It is often wondered how the superpowers achieved their position of dominance. It seems that the maturing of the two superpowers, Russia and the United States, can be traced to World War II. To be a superpower, a nation needs to have a strong economy, an overpowering military, immense international political power and, related to this, a strong national ideology.

It was this war, and its results, that caused each of these superpowers to experience such a preponderance of power. Before the war, both nations were fit to be described as great powers, but it would be erroneous to say that they were superpowers at that point. To understand how the second World War impacted these nations so greatly, we must examine the causes of the war. The United States gained its strength in world affairs from its status as an economic power. In the years before the war, America was the worlds largest producer. In the USSR at the same time, Stalin was implementing his five year plans to modernise the Soviet economy.

From these situations, similar foreign policies resulted from widely divergent origins. Roosevelts isolationism emerged from the wide and prevalent domestic desire to remain neutral in any international conflicts. It commonly widely believed that Americans entered the first World War simply in order to save industrys capitalist investments in Europe. Whether this is the case or not, Roosevelt was forced to work with an inherently isolationist Congress, only expanding its horizons after the bombing of Pearl Harbour. He signed the Neutrality Act of 1935, making it illegal for the United States to ship arms to the belligerents of any conflict.

The act also stated that belligerents could buy only non-armaments from the US, and even these were only to be bought with cash. In contrast, Stalin was by necessity interested in European affairs, but only to the point of concern to the USSR. Russian foreign policy was fundamentally Leninist in its concern to keep the USSR out of war. Stalin wanted to consolidate Communist power and modernise the country’s industry. The Soviet Union was committed to collective action for peace, as long as that commitment did not mean that the Soviet Union would take a brunt of a Nazi attack as a result. Examples of this can be seen in the Soviet Unions attempts to achieve a mutual assistance treaty with Britain and France.

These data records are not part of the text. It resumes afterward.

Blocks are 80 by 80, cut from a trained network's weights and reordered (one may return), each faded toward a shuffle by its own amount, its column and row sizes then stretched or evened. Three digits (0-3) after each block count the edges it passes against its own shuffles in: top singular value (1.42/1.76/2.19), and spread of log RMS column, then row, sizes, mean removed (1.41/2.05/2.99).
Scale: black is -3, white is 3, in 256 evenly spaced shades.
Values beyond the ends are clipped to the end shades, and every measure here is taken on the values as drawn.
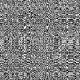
3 2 1
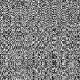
3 2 0
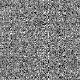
1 2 0
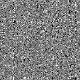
1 2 1
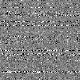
0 1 3
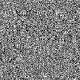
2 0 1
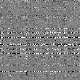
3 1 3
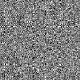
2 2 1
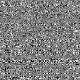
1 0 3
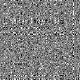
2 2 2
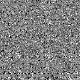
0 1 2
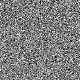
0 0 1
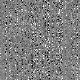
0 3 0
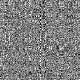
2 2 0
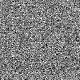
1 0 0
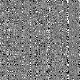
1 3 2
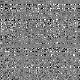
1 2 3
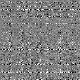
2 2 3
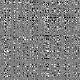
1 3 3
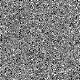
0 2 1
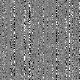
1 3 0
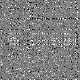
2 2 2
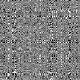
3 3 2
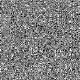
1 2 1
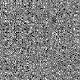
2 2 0
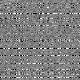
3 1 3
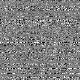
0

These treaties, however, were designed more to create security for the West, as opposed to keeping all three signatories from harm. At the same time, Stalin was attempting to polarise both the Anglo-French, and the Axis powers against each other. The important result of this was the Nazi-Soviet non-aggression pact, which partitioned Poland, and allowed Hitler to start the war. Another side-effect of his policy of playing both sides was that it caused incredible distrust towards the Soviets from the Western powers after 1940. This was due in part to the fact that Stalin made several demands for both influence in the Dardanelles, and for Bulgaria to be recognised as a Soviet dependant.

The seeds of superpowerdom lie here however, in the late thirties. R.J. Overy has written that stability in Europe might have been achieved through the existence of powers so strong that they could impose their will on the whole of the international system, as has been the case since 1945. At the time, there was no power in the world that could achieve such a feat. Britain and France were in imperial decline, and more concerned about colonial economics than the stability of Europe.

Both imperial powers assumed that empire-building would necessarily be an inevitable feature of the world system. German aggression could have been stifled early had the imperial powers had acted in concert. The memories of World War One however, were too powerful, and the general public would not condone a military solution at that point. The aggression of Germany, and to a lesser extent that of Italy, can be explained by this decline of imperial power.

They were simply attempting to fill the power vacuum in Europe that Britain and France unwittingly left. After the economic crisis of the 1930s, Britain and France lost much of their former international standing–as the world markets plummeted; so did their relative power. The two nations were determined to maintain their status as great powers however, without relying on the US or the USSR for support of any kind. They went to war only because further appeasement would have only served to remove from them their little remaining world standing and prestige.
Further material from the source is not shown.